J’ai attendu. J’ai attendu jusqu’à oublier que j’étais en train d’attendre. La vie était passée par là, l’indépendance, mes propres rames, l’Amour, la fin des comptes à rendre. Je marchais plus droit, les yeux levés, je riais un peu plus fort. Je ne le savais pas, alors, mais aujourd’hui je sais que je la touchais du doigt, la beauté dont j’avais commencé le deuil au fond de moi. La vérité, c’est que trop longtemps j’avais pris le problème à l’envers. Dans le délire de mes nuits trops courtes passées à ruminer tout ce qu’il me manquait, je négligeais le précepte universel qui prétend qu’ici-bas chacun nait et restera son seul et propre maître à bord : la reconnaissance que j’attendais tant ne pouvait venir, dès lors, que de l’intérieur. N’allez pas croire que je pense avoir inventé le fil à couper le beurre. Je suis simplement de ceux qui croient que la beauté sous sa forme humaine, la beauté qui ne fane pas, est bien plus affaire d’attitude que de génétique, un savant mélange de donner et de recevoir, de détermination et de sérénité, entre l’ouverture à l’autre et le soin de soi. Cette beauté-là, la seule à laquelle j’aspire vraiment, irradie, réchauffe et rassemble.

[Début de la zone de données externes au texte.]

Each row of a before or after table is a point. One or more steps were done to the points. Then noise was added and the rows were shuffled. The steps act on columns, c1 being the first. What was done? A step turns or swaps two columns, mirrors them in a line or flattens them onto one, adds a multiple of one to another, or multiplies or shifts one. Angles are multiples of 10 degrees, from the lower column toward the higher: turns from -170 to 170, lines from 10 to 170 but not 90. Use the fewest steps. Two steps may share a column if one is a turn and the other turns, adds or multiplies; they go together, in the order done. Otherwise the lowest column goes first.

Before (9 x 3):
[[ 15  54  -7]
 [-16  -2  36]
 [ 47  45  -5]
 [ 12  -1  11]
 [-32  16  31]
 [  4  -6 -47]
 [-13  -1  -6]
 [ 60  25  41]
 [ 21   1 -23]]
After (9 x 3):
[[ 1  1 -1]
 [ 7 52  0]
 [ 3 10  0]
 [ 6 35  1]
 [ 0 -4 -1]
 [ 9 55 -2]
 [ 0 -5  1]
 [ 1  6  1]
 [-2 -5  1]]
Steps: flatten c1 and c2 onto the line at 80 degrees; multiply c3 by 0

Before (8 x 9):
[[  0  17  29 -12 -27  14 -15 -13 -10]
 [-12  21  -5 -21  -3  15  -6 -22 -13]
 [ -2   7 -15 -18  -6  30  49  -2  29]
 [-12 -60 -23 -11 -37  33 -11 -21  25]
 [ -6   6 -20  17 -49 -33 -18 -33  -8]
 [  4   2 -22  -4 -13   4 -13   2  16]
 [  4  37 -28  15 -15  35 -28  -3 -18]
 [ 48 -37 -19 -15 -15  31  17   2   5]]
After (8 x 9):
[[-48  39  29  -2  21 -29  33  11   8]
 [  1 -34  14  19   3 -32 -10  11 -12]
 [-50   6   1  15  -7 -36 -41   7 -34]
 [-61  25  20  17  -8 -17  10 -17   8]
 [-47  15 -14  26  10 -11  18 -25  17]
 [-55   5  34  19  46  33  13 -20  -3]
 [-43   0   9  11   4   4  14  15 -20]
 [-60 -62  18  33  17 -29  16 -11 -35]]
Steps: shift c1 by -50; turn c3 and c8 by -30 degrees; turn c3 and c9 by 160 degrees; turn c4 and c5 by 140 degrees; turn c6 and c7 by 170 degrees

Before (11 x 18):
[[-14  11  20  22  11   6  -7 -28 -11 -14 -24  15 -20   9 -14 -15   6  20]
 [  6  15 -10  -5  17 -31  -7  13  15  -1 -23   5  23  17  25  -2  -4   3]
 [ -9  15 -10   6  -2  -7 -17  14  -5  26 -35   0  -3  -3   3   2  32 -18]
 [-10   6 -18   9  14   9  29 -13  20  29  -9  15 -27 -24 -17  -3  22  -8]
 [-21  38  18 -12  27 -21 -13  45 -23  -5  16  21  -7  15 -31  40   8   4]
 [ -8  48 -32 -15   7 -14   7  -4 -14   1  -9  23 -14  -4  -9 -13  -4   3]
 [-18   9 -16  15 -34 -28   8  50 -25 -22  25   4  -1   8 -19   8   0  -8]
 [ -8   7  -9  -3   0  13  -4 -11   8   0   0 -25 -11  12  -7  16 -14  -4]
 [  8  24  28  23  13  -1  -7  -8  -6 -19  29  -9   9  14   6  -8 -22  -1]
 [ 14   5  10   3  18  25  20  -7  26 -20  -3  25  34   5 -32 -13 -18  14]
 [-13   2   6   2   3  -9 -22 -10  -7 -25 -14   1   0 -10 -19 -16  24  17]]
After (11 x 18):
[[-13   1   6   9   1  -9 -22   7  15 -25 -13   1  -1 -10 -30  13  24  34]
 [ -9   6 -18  21   4  10  28   3 -16  29  -9  14 -27 -25 -27  17  21 -16]
 [ -9  47 -33   3 -16 -14   7   3  19   1  -9  23 -14  -5 -14   5  -4   6]
 [  8  24  28  22  17  -1  -7  -3  11 -20  29  -9   8  14   9   5 -22  -2]
 [-15  11  21  30  17   5  -7  16  17 -13 -24  15 -19   9 -23  10   6  41]
 [ 15   5  10  19  -3  25  20  -3 -16 -20  -3  25  34   5 -52  31 -17  28]
 [-21  38  17  -4 -20 -21 -13 -49  -1  -5  15  21  -7  16 -50 -59   7   8]
 [ -8   8  -9   5  -3  13  -4  10 -16  -1   0 -24 -10  12 -11 -13 -15  -8]
 [  6  15 -10   6 -11 -31  -7 -18 -12  -1 -23   5  23  17  41  12  -3   6]
 [-17   8 -16 -48  26 -29   8 -30  18 -21  26   5  -1   8 -30 -25   1 -16]
 [ -9  14 -10  -6   6  -7 -17 -12   3  26 -34   0  -3  -2   5  -5  32 -37]]
Steps: turn c4 and c5 by 110 degrees; turn c4 and c8 by 150 degrees; turn c9 and c16 by 150 degrees; multiply c16 by 1.3; multiply c15 by 1.6; multiply c18 by 2

Before (12 x 32):
[[-10 -10   2 -20   4 -21  -5 -12  13 -12 -57 -32 -20  -5 -12  -1  13 -11
   49  16  -1 -14  -9  11   9  -2   8   7  18  -3   2 -15]
 [ -6  15   2  -3   2  -2  -2  -6 -13  -4 -30  -1  -8  -3  10 -25   6  -5
  -13  -9 -22  28   7 -23   4  30 -28   8   1  11  20  15]
 [ 27  14   9 -47   4   2 -18   6  -8   7 -26  15  -8   1   2 -26  16   7
   -7  -8 -11   4  -2  16   3  15   6  19  10 -22   4   6]
 [  7  13   6   4  -6 -13 -14   3  15  -9   1   9  -8  -3   3 -14  -1   1
   -5   6  -6  -7 -15   0   6  19   1  -4   7  -8  12 -22]
 [ -7  -5   8  17  -8 -16 -16 -14 -10 -17   6  19 -14  -4 -11  -5   1  -4
  -10   6  -1 -15  -3  15  -3 -11   4  22  -2   4  -6   5]
 [  2  -3 -16   5   2  12   2 -15  -1   9 -16  14   5  -4 -21 -22  -4  10
   27   1 -17  -9   5  15   2  14 -14  18   3  -2  -9  -2]
 [  8   1  -8   4   4   4  -2  -6  -4  14  11  24 -12  10  -1  -4  14   1
   -3 -11 -14 -15 -12  -9 -24   3  12  -3   0  10  10  -1]
 [  1   7  -8  -7 -16  -2  -8 -14  20  12  12  15 -20   5  12   3   2  -3
  -13  -9 -18 -10  -6  15   6  -5   0  25  -5   2  28   0]
 [ -7  11 -14   6  -7   7  -8 -13  -6  -5   4  -9  -9  36   8   4 -16   7
  -14  -8  13  11  -1  -4  -2 -10 -14  13  -5   3 -12  14]
 [ -3   1  -3  -6   5 -19 -12   9  -7   2  10  20   4  -1 -16  -7  13   8
   20 -11 -21 -14  -7   8   5  -3  -5  17  -4   4  -8   9]
 [ -7   8   7  14 -10 -13  -9 -18 -15  12  11  21 -19  22  13   1 -23   9
  -15   1  -6  -2   1  17 -40  -7   2  -3  10 -13   0   7]
 [ -8 -19  -5  12   5   6  -2  16  27  10  11 -17  -2  -6 -26  -1  15 -12
   18 -10  -5  -9   5  -8   6  -9  11  22  -4   3  -6 -18]]
After (12 x 32):
[[-10  -7   0 -20   4 -60   4 -12  -1 -12 -11  38 -20  -5 -10  -3  13 -11
   48  16  13 -14  -9  11   9  16   8   7  18  -3   2  18]
 [ -7   8   1   6  -5   5   2 -13  13  -5   6   8  -9  36  11  -9 -15   8
  -15  -8  -6  11  -2  -4  -2  14 -14  13  -5   3 -12 -14]
 [  8   1  -1   4   5  11   4  -6 -15  14   2 -28 -12  10   0   1  14   2
   -2 -11  -4 -15 -12  -8 -24 -14  12  -3   0  10  10   2]
 [  2  -5  -1   5   5 -14  15 -15 -17   9  15 -12   5  -4   7  15  -4  10
   27   1  -1  -9   5  16   2 -20 -14  18   3  -2  -9  19]
 [ -7   7   2  14 -11   8   5 -18  -6  12 -14 -28 -19  22   2  -7 -23   9
  -15   1 -15  -2   1  16 -40  -3   2  -3  11 -13   0 -15]
 [ -6  11   0  -3   1 -30  21  -6 -22  -4   3  12  -8  -3  13  15   6  -5
  -13  -9 -13  28   7 -23   4 -27 -28   8   1  11  20 -16]
 [ -7  -8   1  17  -9   3  14 -14  -1 -17 -17 -27 -14  -4   8  -9   1  -4
  -10   6 -11 -16  -3  14  -3   2   4  22  -2   4  -6   7]
 [ 27  12   0 -47   2 -25  31   6 -11   7   6 -13  -8   1   9   3  16   7
   -7  -8  -8   4  -2  16   3 -21   6  19  10 -22   4  -5]
 [  7  19   1   4  -7  -1  20   3  -6  -9 -12  -4  -8  -3 -14  -2  -1   1
   -5   6  15  -7 -15   0   6 -22   2  -4   7  -8  12   9]
 [ -3  -5   0  -6   5   7  13   9 -21   2 -20 -26   4  -1  15  -5  13   8
   20 -11  -7 -14  -7   8   6  -6  -5  17  -4   4  -8  10]
 [  1   8   3  -7 -14  11   3 -14 -18  12  -4 -20 -20   5  -4  -8   2  -3
  -13  -9  20 -10  -6  14   6  -2   0  25  -5   2  28 -10]
 [ -8 -17  -1  12   6  11   2  16  -5  10   4  18  -2  -6  -8  -1  15 -12
   19 -10  27  -9   5  -8   6  17  11  22  -4   3  -6  31]]
Steps: turn c15 and c32 by -120 degrees; turn c2 and c15 by 20 degrees; flatten c3 and c5 onto the line at 100 degrees; mirror c6 and c11 in the line at 40 degrees; turn c7 and c16 by 130 degrees; swap c9 and c21; multiply c12 by 1.3; turn c12 and c26 by -160 degrees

Il y a quelques jours, j’ai fêté mes vingt-sept ans. Je ne sais pas si vingt-sept ans est le plus bel âge de la vie, mais il est mon plus bel âge de maintenant. Mon visage commence à trahir mon âge véritable, les premiers plis vont bientôt venir raconter dans ma peau toute mon histoire et dire au monde entier, avec humilité, que « vous savez, je ne serai pas vivante pour l’éternité ». Aujourd’hui, je me sens belle quand j’ai le sentiment de me trouver à ma place, accrochée fermement à mes valeurs, en route vers ce qui me ressemble. La beauté, c’est une histoire d’instinct, de bienveillance, de compromis, c’est une histoire d’intuition. Mais c’est avant tout une histoire qui commence dans un corps et finit dans le même. Alors, oublions pour un temps les canons de papier, voulez-vous ? Ce serait terriblement dommage de passer à côté.